* **WHAT TO PRODUCE**
For the material that follows, return exactly the lines from the one with "138 155 190" through the one with "163 153 158", both ends included.

*** GIVEN DATA ***

Each row was made from one walk, in order. Every step used is in the known rows, and no mark comes twice. Write each row's walk.
In the rows, zero is written as 128.
Known rows:
kudufa/sute/zumigak: [130  96 132 144 127 137  77 135  95 122 136 143 147 124 128 107 160  57
 174 117 125 166  80 153  88 104 147  96 117 101 138 144]
kudufa/duro: [109 130 122 132 131 119 132 125 127 116 157  82 125 100 100 141 139  95
 106 114 147 133 119 148 156 103 136 137 145 124 136 131]
duro/remu/zige/sute/zumigak: [115 158 126 172  90 130  95 123 102 158  33 203 166  95 168 182 171 134
 197 118 112  88  85 176  50 155 177  97 115 148  92 137]
kudufa/sute/zumigak/duro/remu/denuda: [ 89  82 142 183 116 141  78  84  86 102  40 170 174  92 167 195 146  89
 170  94 143 141  89 173  77 115 160  88 128 131 101 188]
duro/remu: [126 150 138 158 119 159 135 108 132 118  75 144 137 110 139 170 156 163
 140 109 115 110 123 116 106 148 157 137 109 169 139 143]
kudufa/duro/remu/zige/sute/zumot: [ 76 172 137 149 118 120 105 123 117 139  86 123 117  54 138 192 173 155
 137 103 109  83 152 197 105 156 183 126 127 165 101 129]
kudufa/sute/zumigak/duro/remu/zige: [ 87 123 119 170 109 129  70 126  90 105  34 185 179 100 135 186 152 108
 179 130 131 127  73 186  57 109 162  62 114 137 111 175]
remu/duro: [116  98 155 115  84 121 107 126 117 124 102 118 146  95 142 142  97 125
 133 106 159 119 160 112 145 130 114 122 108 119 119 125]
remu/zige/sute: [118 166 114 137 123 106 113 146 107 184 109 166 138 115 158 152 128 103
 156 130 122  80 135 170 111 148 158 111 132 143  82 112]
remu/pafik: [123 119 128 126  82 138 140 110 102 131 138 146 123 126 144 133 118 116
 112 135 145 110 126 119 151 150 128 152 139 104 112 112]
zumigak/sute/zumot: [138 100 148 104 123 107 117 143 151 124 146 121 134  95 122 132 168 151
 132 151 119 147 163 165  70 143 126 120 154  87 117 146]
zumigak/duro/remu/zige/sute/zumot: [ 85 153 121 129 115 101  94 132 123 129  56 174 143  72 166 199 132 201
 134 136 110  81 173 188  89 151 164 110 147 146  67 147]
zige/sute/zumigak: [146 111 116 136 106 118  96 133 109 155 130 167 152 106 158 123 152 102
 172 120 123 126 104 160  88 113 151 117 154  94  92 127]
sute/remu: [ 89 102 121 135 161 140 117 115 132 141 112 121  98 132 120 111 154 159
 126 109 133 138 160 118 106 134 135 130 115 135 123 159]
sute/zige: [105 123 153 125 130 137 118 114 109 122 111 152 124 146 146 102 144 125
 136 120  81 161 103 153 111 149 132  92 126 120 130 135]
zige/sute: [147 148 115 123 129 122 120 136 125 169 151 147 137 108 165 137 136 107
 140 114 122 100 148 145 122 125 158 143 148 124  97 119]
duro/remu/tomo: [118 174 137 154  77 162 133 115 130 139  73 134 127 113 131 154 128 138
 162 138 132 114 141 116 108 137 132 135  80 181 159 154]
kudufa/sute: [135 128 128 135 145 144 108 138 105 141 158 118 130 124 130 121 146  65
 146 111 121 138 121 138 118 114 151 121 115 136 141 132]
remu/zige/sute/zumigak/duro: [102 124  94 131  99  76  84 145 103 148  83 195 181 105 161 158 113 115
 163 151 146 111 104 201  85 101 140  76 171  87  55 145]
zumigak/duro/remu/sute: [116 134 120 124  83 160 140 103 127 111  87 166 156  83 154 196 105 150
 147 167 167  98 127 114 141  85 155 141 130 142 139 178]
gumipeg/remu/duro: [ 98  87 146 118  96 107  85 104 120 134  83 122 177  60 159 154  77 137
 156 100 153  95 188  86 126 157 132 120 102 104 134 131]
gumipeg/remu/tuvat: [124  80 172 126 121 103 113 108 132 128  97 148 146  86 158 137  86 156
 166 142 135  67 173 106 130 174 157 141 103  88 145 135]
zumigak/duro/remu: [119 136 119 140 118 136 130 112 138  98  72 156 155  99 142 191 124 184
 121 127 138 115 133 134 116 112 148 128 147 149 116 166]
zige/sute/zumot: [131 123 135 103 130 110 102 139 123 145 156 134 104  94 154 118 144 151
 131 122 102 118 178 156 116 144 147 136 149 110  93 114]
sute/remu/duro: [ 75  72 148 124 116 134  96 113 121 134  90 113 124  97 140 123 123 158
 135  87 163 132 198 101 120 140 121 128  98 130 111 153]
zige/sute/remu/duro/zumigak: [ 97  39 126 149 104 146 105 158 111 139 114 134 159  84 179 169 156 127
 136  89 173 104 206 122 103 133 159 148 152 115 107 170]
gumipeg/remu: [110 121 123 132 141 113 106 108 125 141 111 133 152  96 144 145 107 141
 150 124 127 107 154 109 111 155 143 125 122 113 145 135]
zumigak/duro: [116 111 106 114 127 106 125 130 133 110 124 136 149 117 135 145  97 145
 105 146 150 129 142 145 140  96 119 119 168 106 103 150]
zumigak/sute/zige: [132 115 153 121 124 128 132 127 136 143 126 156 155 131 149 123 174 101
 152 139  86 164 101 174  59 147 134  93 149  92 125 155]

Which walk is each row?
[119  33 170 140  68 135 119 161 118 102 104 155 210  99 168 172 168  89
 144 134 133 156 124 166  64 150 129  92 162  71 138 177] -> remu/duro/zumigak/sute/zige
[ 79 124 119 164  90 110  95 118 114  92   5 193 182 105 134 194 131 170
 163 145 136 121  81 178  67 122 139  74 129 130  98 174] -> sute/zumigak/duro/remu/zige
[130   6 168 150 116 137 147 168 158 107 119 146 157 106 147 166 185 143
 147 157 167 101 170 146  58 149 161 151 158  78 145 207] -> duro/zumigak/sute/remu/tuvat
[118  48 149 148  70 135 121 164 112  85 107 129 180  96 147 175 121 112
 125 123 170 121 151 118 135 129 122 133 143 110 146 149] -> remu/duro/zumigak
[102 121 152 108  97 163 129 106  96 135 130 168 122 130 156 102 125  93
 162 161 108 146  96 132 138 117 137 107 108 114 158 145] -> remu/sute/zige
[ 98 101 122 140 181 164  96 127 112 151 145 111 100 129 124 100 171  95
 144  92 129 149 156 127  98 120 161 124 102 146 135 165] -> kudufa/sute/remu
[ 97  88 130 117 117 130  92 120 118 175 112 126 130  78 174 132 133 136
 147  76 159 101 215 115 113 137 152 141 119 126  81 140] -> zige/sute/remu/duro
[ 96 110 137 104  89 146 117 107 128  85  89 152 131  68 147 177 113 194
 139 173 142 115 163 129 135 104 141 137 132 126 139 174] -> zumigak/duro/remu/sute/zumot
[ 96 129 109 151 111  85  66 121  93 181  70 190 181  82 171 154 128 108
 208 130 121  82 118 162  62 160 166  84 123  94  94 128] -> gumipeg/remu/zige/sute/zumigak
[119  82 108 129 124 114  72 138  96 103 131 149 170 115 131 129 135  74
 149 132 145 166  94 171  98  69 137  83 154  79 111 168] -> kudufa/sute/zumigak/duro
[114  81 109 125 106  98  94 127 122  91 102 158 167 116 127 130 114 145
 133 149 150 159  98 166 105  85 111  92 170  71  98 164] -> sute/zumigak/duro
[113 188 125 164 112 137 120 127 112 175  53 181 146  98 170 196 154 139
 169 112 112  64 130 160  86 163 183 126 114 184  94 124] -> duro/remu/zige/sute
[115  45 114 165 139 148 143 167 151 123 131 127 161 118 128 165 211 128
 135 138 153 139 150 149  37 127 143 139 177 102 144 205] -> duro/zumigak/sute/remu
[120  82 157 119 138 127 116 122 135 164 126 152 103 107 176 114 136 153
 155 110 139  71 201 132 115 150 180 159 118 114  94 148] -> zige/sute/remu/tuvat
[122  96 129 121  72 144 111 117 101 126 119 166 146 111 133 120 129  90
 187 173 157 143  78 126 122  85 126 116 113  89 151 151] -> remu/sute/zumigak
[102 144 107 130 119 141 111 129 122 206 137 125  99 118 147 103 137 114
 165 124 147 115 201 129 101 122 136 143 106 148 109 159] -> zige/sute/remu/tomo
[136  64 147 154 114 145 143 162 129 104 128 165 186 129 152 156 200  91
 142 152 102 161  91 182  47 143 139  97 183  83 151 185] -> duro/zumigak/sute/zige
[ 92 129 140 125  89 169 131  89 108 105  71 190 154 101 171 168 117 146
 154 161 120 133 105 139 126 106 152 107 128 132 139 182] -> zumigak/duro/remu/sute/zige
[126  64 170 139  76 118 105 107 137  67  33 191 172  90 155 176 113 191
 161 151 149 102 115 147  97 123 154 118 131  91 114 176] -> sute/zumigak/duro/remu/tuvat
[ 98 159 105 139 133  91  92 124 105 195  92 168 166  79 177 164 113 117
 179 124 120  59 158 147  93 172 174 109 122 126  99 117] -> gumipeg/remu/zige/sute
[ 88  70 107 165 105 144 143 169 150 137 161  70 155  95  94 164 201  74
 138 155 190 147 162 171  72  94 125 143 163 109 169 222] -> kudufa/duro/zumigak/sute/remu/tomo
[ 83 112 141 168 118 131 126  83 121 112  35 154 155  98 169 217 112 158
 122 107 148 104 140 145 125 140 143 123 139 158  94 169] -> zumigak/duro/remu/denuda
[112  83 109 106  75 123 106 121 109 105 121 174 168  99 143 138  97 109
 165 192 177 146  92 145 131  53 118 109 150  65 126 170] -> remu/sute/zumigak/duro
[ 82  22 141 161 125 169  85 157  95 105 121 109 152  96 147 149 167  84
 143  86 170 139 177 117 100 120 153 129 118 127 154 185] -> kudufa/sute/remu/duro/zumigak
[110 115 121 125 113 133 130 134 151 184 126 111 128 118 116 119 159 117
 163 153 158 143 179 138  54 119 114 128 113 128 131 192] -> zumigak/sute/remu/tomo
[144  39 148 141  65 126 131 175 136 107 123 132 215  78 150 202 154  93
 138 140 179 120 149 141  80 130 128 129 167  81 137 171] -> remu/duro/zumigak/sute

*** End of GIVEN DATA ***

* **ANSWER TO THE PROBLEM**
 138 155 190 147 162 171  72  94 125 143 163 109 169 222] -> kudufa/duro/zumigak/sute/remu/tomo
[ 83 112 141 168 118 131 126  83 121 112  35 154 155  98 169 217 112 158
 122 107 148 104 140 145 125 140 143 123 139 158  94 169] -> zumigak/duro/remu/denuda
[112  83 109 106  75 123 106 121 109 105 121 174 168  99 143 138  97 109
 165 192 177 146  92 145 131  53 118 109 150  65 126 170] -> remu/sute/zumigak/duro
[ 82  22 141 161 125 169  85 157  95 105 121 109 152  96 147 149 167  84
 143  86 170 139 177 117 100 120 153 129 118 127 154 185] -> kudufa/sute/remu/duro/zumigak
[110 115 121 125 113 133 130 134 151 184 126 111 128 118 116 119 159 117
 163 153 158 143 179 138  54 119 114 128 113 128 131 192] -> zumigak/sute/remu/tomo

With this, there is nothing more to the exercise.